→ Problem requirements:
Check every line of the data below for the string "didug", and copy the ones that hold it.

→ Input material:

——

Known rows, with every step that occurs:
latuz/modiv/norid: [-1.52 -3.11  0.70  1.50  3.20 -1.70  0.30  4.42  0.22 -0.26 -2.53  0.75
  1.30  3.24 -6.65 -0.67  0.27  2.24  3.34  1.78  0.22 -1.15 -1.36 -0.44
 -1.04]
latuz/reked/lozuzin: [ 0.70 -0.93  0.09  0.56  2.58 -1.07  0.82 -0.44 -0.02 -0.89  2.97  1.68
  0.61 -0.23  3.37 -0.51 -0.28  1.80 -5.83  2.08  2.85 -0.49 -0.61 -0.26
 -1.13]
latuz/lozuzin/norid/modiv: [-1.05 -0.50  1.84  0.42 -0.80  1.04 -1.25  3.13  1.46 -0.08  1.92  1.39
  1.27 -0.25 -1.69 -0.65 -0.33 -1.31 -1.27  0.97 -2.70 -3.18  2.80 -1.36
 -0.01]
reked/lozuzin/norid: [-0.39 -4.19  2.71  1.62  0.97  0.71 -1.32  0.89  0.71 -0.96  1.49  0.15
  0.43 -0.96  3.48 -1.28 -0.80  1.00 -4.47  1.35 -3.64 -1.74  2.26 -2.63
  2.68]
lozuzin/latuz/modiv: [-1.05 -2.74 -0.78  0.96  3.71  1.25  0.66 -0.45  0.08 -0.71  0.21 -1.58
  1.42  0.83  0.86 -2.19 -0.18  0.94  2.33 -1.06  3.28 -0.49 -0.68  0.53
 -0.41]
norid/modiv/latuz/lozuzin: [-1.96 -3.16  0.21  0.35 -0.75  0.07  0.52  1.13  2.65  0.31 -1.55  1.81
  2.28 -1.17  0.01 -0.14 -0.89 -1.35  0.73  1.57 -1.38 -2.16  1.40 -2.01
  4.28]
norid/lozuzin: [-0.23 -2.16  1.51  2.80 -0.49 -0.96  2.27  1.95 -0.32 -0.71  1.61 -1.18
  0.24 -3.44  1.41 -0.79  1.37  0.79  0.32  0.71  1.27 -1.28  1.36  0.13
  0.42]
tabepe/reked/lozuzin/norid: [ 0.19 -1.57  2.01  0.13  1.30  2.24  2.12  0.87 -1.03 -0.81  1.47  0.26
 -0.10 -0.90  0.63 -0.06 -1.26  0.58 -1.69  1.48 -5.43 -1.90  2.04 -2.63
  3.36]
modiv/latuz/lozuzin/reked: [-2.52  2.27 -1.01 -0.34  3.80  0.08 -0.32 -0.41  1.59 -0.33 -2.28  1.47
  1.71 -2.37  4.91 -0.67 -1.56 -0.50 -3.70  0.13 -3.12  0.13  3.12  0.03
  3.54]
tabepe/reked: [-0.02 -0.06  0.05  1.06  1.79  1.07  3.21  1.70 -2.00 -0.33 -0.04  0.52
  0.14 -1.01 -3.16  0.46  0.12  0.52  1.38  0.69 -3.10 -1.28  1.68  0.19
  2.62]
lozuzin/norid/modiv: [-0.92 -3.80  2.07  1.90  0.71  0.14 -0.79  3.03 -1.40 -0.06 -0.03  1.22
  0.12  1.30 -5.25 -0.44  1.32 -1.56 -0.79  1.81 -4.46 -2.04 -0.05  0.37
  1.39]
tabepe/reked/lozuzin/norid/modiv: [ 0.29 -2.90  2.38 -0.23  0.19  2.28  2.26  0.91 -0.72 -0.64  1.66  0.59
  0.07 -0.32 -0.36  0.15 -1.30  0.10 -0.74  1.96 -5.02 -2.42  1.65 -3.23
  3.90]
didug/lozuzin/reked: [-0.28  2.04  1.11  2.10  1.84 -1.19  0.21  2.70 -0.49 -0.21  4.90  0.09
  0.27  0.91  0.83  1.50  1.29  0.22 -4.14  2.04 -2.74 -0.28  4.11  0.38
 -0.26]
reked/lozuzin/norid/modiv/latuz: [-0.92 -5.54  2.74  0.79  0.14  0.88 -1.06  0.40  1.75 -0.66  0.32  0.60
  1.02 -0.74  3.98 -0.94 -1.40 -0.04 -3.89  2.10 -4.44 -2.08  1.64 -3.84
  4.39]
lozuzin/reked/tabepe: [-0.16 -0.41  0.12  0.52  2.70 -1.20 -0.29  1.74 -3.53 -0.30  1.20  2.75
 -0.35  0.30 -0.59  0.39  1.12  1.30 -1.66 -1.43  0.69  0.52  0.38  2.39
  1.10]
tabepe/reked/lozuzin/didug: [ 0.32 -0.89  1.29  0.96  0.97  2.20  2.67  1.13  0.30 -0.91  1.52  0.62
  0.50 -1.28  1.36 -0.30 -1.30  1.10 -0.48  1.63 -2.08 -1.79  1.82 -2.30
  3.57]
latuz/modiv/norid/lozuzin: [-1.26 -3.21  1.53  1.39  2.16 -1.72  1.21  4.30  0.36 -0.43 -1.36 -0.09
  1.04  2.10 -5.02 -0.80  0.42  2.26  3.66  1.98  1.26 -1.33 -1.38 -1.08
 -1.77]
latuz/reked/lozuzin/norid: [ 0.49 -0.86  0.80  0.36  3.13 -0.46  0.15  0.06 -0.72 -0.91  2.90  1.74
  0.14  0.34  2.28 -0.67 -0.25  1.19 -6.73  2.33  0.45 -0.55 -1.00 -0.12
 -1.87]
lozuzin/latuz: [-0.92 -1.10 -0.46  1.96  3.70  1.49  0.23 -0.53  0.15 -0.64  0.41 -1.15
  0.82 -1.49  3.07 -2.01  0.09 -0.19  0.55 -1.67  1.30 -0.01 -0.17  2.49
  0.73]
norid/modiv/latuz/reked/tabepe: [-1.43 -3.63 -0.56  0.25  0.08 -0.43  1.07  1.57  0.50  0.43 -1.28  2.67
  1.72 -0.22 -1.04  0.23 -0.37 -0.42  0.34  1.43  0.28 -0.97 -1.69 -0.55
  2.97]
lozuzin/latuz/modiv/norid: [-1.27 -2.10  0.10  0.82  4.74  0.94  0.14  1.06  0.97 -0.58 -0.69 -0.93
  1.23  1.58 -0.01 -2.19 -0.59  0.95  3.29 -0.63  1.77 -0.19 -2.17  1.42
 -1.25]

Rows:
[ 0.35 -1.50  1.16 -0.27  1.72  2.94  2.77 -0.75  0.03 -0.96  1.79 -0.56
  0.42 -1.75  4.09 -0.65 -1.88  0.78 -0.18  0.25 -2.16 -1.50  1.70 -2.17
  3.48]
tabepe/reked/lozuzin/latuz
[-1.32 -0.21  1.74  1.44 -0.24  0.85 -0.63  5.50  0.53  0.55  4.08  0.62
  1.03  0.94 -0.87  1.11  0.29 -0.20 -2.94  2.60 -4.85 -1.05  1.86 -1.19
 -0.45]
didug/lozuzin/norid/modiv/latuz/reked/tabepe
[-0.45 -0.48  1.52  3.66 -0.10 -0.10  1.97  2.90  0.66 -0.90  1.84 -0.63
  0.42 -2.94  1.57 -1.39  1.52  0.63  0.21  1.18  2.77 -1.11  0.39  0.72
 -0.05]
norid/lozuzin/didug
[-0.50  2.16  0.47 -0.59  0.59  0.12 -0.92  2.25 -0.06 -0.30  2.92  2.35
  0.90 -0.94  1.47 -0.10 -0.40  0.74 -1.87 -1.31  0.87 -1.43  3.36  0.16
 -0.24]
latuz/lozuzin/reked/tabepe
[-1.12  2.60  0.25  2.01  0.28  1.17 -0.79  3.45  2.94 -0.47  1.81  1.40
  1.81 -1.57  0.52 -1.35 -0.33  0.19 -1.14  0.37  1.56 -2.25  2.96 -0.10
 -0.30]
latuz/lozuzin/didug
[-1.28 -3.28  0.07  0.48  0.73 -0.16  1.07  0.22  2.06 -0.07 -0.86  2.44
  1.85 -0.11  1.40 -0.25 -0.83 -0.78 -1.86  2.91  0.45 -1.22 -1.45 -1.61
  3.30]
norid/modiv/latuz/reked/lozuzin/didug
[ 0.25 -0.24  1.54  1.44  1.42 -1.85  2.30  0.18 -1.89 -1.01  2.39 -0.18
 -0.65 -2.12  2.45 -0.22  1.60  0.26 -1.91  0.84  1.61 -0.43  0.97  1.18
  0.20]
norid/lozuzin/reked
[-1.27 -2.40  1.39  1.84  2.27 -1.28  1.15  4.82  0.90 -0.51 -1.24  0.21
  1.16  2.30 -5.07 -1.15  0.42  2.20  3.49  2.20  2.07 -1.23 -2.05 -0.75
 -1.99]
latuz/modiv/norid/lozuzin/didug
[-1.00 -2.77  1.51  0.38  2.19 -1.74  0.84  4.51 -0.74 -0.34 -0.59  0.80
  0.75  2.56 -4.56 -0.48  0.35  2.62  3.51  1.17  1.59 -0.89 -2.06 -0.60
 -1.98]
latuz/modiv/norid/lozuzin/reked/tabepe
[-0.36 -2.64  0.96  1.45  0.96  0.65  2.50  0.23  0.28 -0.97  2.26 -2.68
  0.69 -2.16  3.16 -1.96  0.42  0.97  2.13 -0.13  4.07 -1.02 -0.13 -0.27
 -1.18]
norid/lozuzin/latuz/modiv
[-2.02 -0.10 -0.70  0.09  4.80  0.15  0.11 -0.81  0.84 -0.50 -1.93  1.34
  1.30 -1.55  5.29 -1.00 -1.60  0.53 -6.19  1.74 -2.95  0.78 -0.17 -0.09
  2.44]
modiv/latuz/reked/lozuzin/norid
[-1.39 -3.31 -0.53  0.47  1.02 -0.93  1.40  0.29  0.83  0.19 -1.58  2.35
  1.63  0.04 -0.78  0.16 -0.15 -0.99 -0.79  2.32 -0.27 -0.99 -1.25 -0.30
  2.76]
norid/modiv/latuz/reked
[-0.46  1.59  1.03  1.68  0.72 -0.51 -0.22  4.28 -0.97  0.09  5.34  0.69
  0.40  0.52  0.73  1.63  1.03  1.17 -2.77  0.80 -1.78 -0.19  3.69  0.14
 -0.14]
didug/lozuzin/reked/tabepe
[-0.30 -5.09  1.21  0.59  1.52  1.47  0.01 -1.69  2.33 -1.22  2.05 -1.39
  1.58 -0.41  6.49 -2.04 -1.83  1.99 -1.18  0.10  2.22 -1.38  1.22 -3.61
  2.10]
reked/lozuzin/latuz/modiv
[-0.31 -1.46  1.27  2.16  0.93  0.74  2.21  0.26  0.29 -0.95  2.13 -2.37
  0.31 -3.72  4.51 -1.92  0.61  0.19  1.02 -0.58  2.62 -0.67  0.17  1.07
 -0.36]
norid/lozuzin/latuz
[-0.21 -3.99  1.49  1.22  1.53  1.62 -0.28 -1.67  2.39 -1.19  1.97 -0.92
  1.12 -2.08  8.22 -1.99 -1.71  1.18 -2.43 -0.37  0.86 -1.06  1.43 -2.09
  2.75]
reked/lozuzin/latuz
[-3.13  1.09 -0.31  0.45  3.11  1.24 -1.17  1.49  2.06 -0.10 -2.71  0.75
  1.91 -2.72  3.15 -1.20 -1.70 -0.57 -3.09  0.21 -5.36 -0.51  2.96 -0.32
  3.17]
modiv/latuz/lozuzin/norid
[ 0.42 -1.86  1.31  0.33  0.68  1.69  2.88  0.45 -0.34 -0.74  1.35  0.23
  0.37 -1.60  1.64  0.12 -1.28  1.29 -0.53  1.22 -3.07 -1.91  2.49 -2.82
  4.04]
tabepe/reked/lozuzin
[-1.13  0.46  2.72  3.28  2.48 -1.10  0.56  5.90  1.66 -0.53 -1.18  1.17
  0.01 -1.03 -1.13 -1.14  0.71  0.51  1.89  1.83 -0.92 -0.41 -2.51  2.36
 -1.08]
modiv/norid/lozuzin/didug
[-1.00 -0.25  0.57  2.06  1.38  1.19  0.50  2.75  1.71 -0.18  4.69 -2.36
  1.65  0.80  1.66 -0.17  0.11  0.98  0.02  0.99 -0.26 -0.89  2.89 -1.18
 -1.32]
didug/lozuzin/latuz/modiv
[-0.66  0.34  2.91  1.32  2.60 -1.77  0.41  5.07 -0.41 -0.33 -0.46  1.80
 -0.57 -0.72 -0.72 -0.26  0.62  0.98  1.43  0.68 -1.45  0.20 -2.37  2.57
 -0.93]
modiv/norid/lozuzin/reked/tabepe
[-2.63  1.98 -0.98 -0.58  2.96  0.50 -0.68  0.73  1.32 -0.11 -1.76  1.86
  1.84 -2.54  4.80 -0.54 -1.72  0.27 -2.74 -0.84 -2.63  0.15  2.78  0.05
  3.36]
modiv/latuz/lozuzin/reked/tabepe
[ 0.06 -1.83  1.57 -0.86  2.33  2.54  2.63  0.43  0.52 -0.90  0.95 -0.32
  0.57 -0.08  2.10 -0.73 -2.32  1.36  1.15  0.85 -2.09 -1.50  0.24 -2.69
  2.38]
tabepe/reked/lozuzin/latuz/modiv/norid
[ 0.31 -2.34  1.00 -0.68  1.61  2.83  2.88 -0.76  0.08 -0.97  1.77 -0.84
  0.74 -0.55  2.59 -0.71 -2.10  1.42  0.75  0.58 -1.18 -1.75  1.40 -3.22
  2.91]
tabepe/reked/lozuzin/latuz/modiv
[ 0.23 -1.09  1.58  1.06  0.17 -1.08  1.85  1.69 -2.34 -0.70  2.77  0.35
 -0.51 -2.33  2.42 -0.15  1.32  1.10 -0.60 -0.47  2.12 -0.29  0.56  0.91
 -0.07]
norid/lozuzin/reked/tabepe
[-1.91 -4.37  0.02  1.36  0.15 -0.61  0.88  0.96  1.29  0.29 -2.57  1.66
  1.78 -0.75 -1.04  0.02 -0.21 -1.22  1.25  1.72 -1.74 -1.45  0.28 -1.14
  5.08]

——

→ Answer to this problem:
didug/lozuzin/reked: [-0.28  2.04  1.11  2.10  1.84 -1.19  0.21  2.70 -0.49 -0.21  4.90  0.09
tabepe/reked/lozuzin/didug: [ 0.32 -0.89  1.29  0.96  0.97  2.20  2.67  1.13  0.30 -0.91  1.52  0.62
didug/lozuzin/norid/modiv/latuz/reked/tabepe
norid/lozuzin/didug
latuz/lozuzin/didug
norid/modiv/latuz/reked/lozuzin/didug
latuz/modiv/norid/lozuzin/didug
didug/lozuzin/reked/tabepe
modiv/norid/lozuzin/didug
didug/lozuzin/latuz/modiv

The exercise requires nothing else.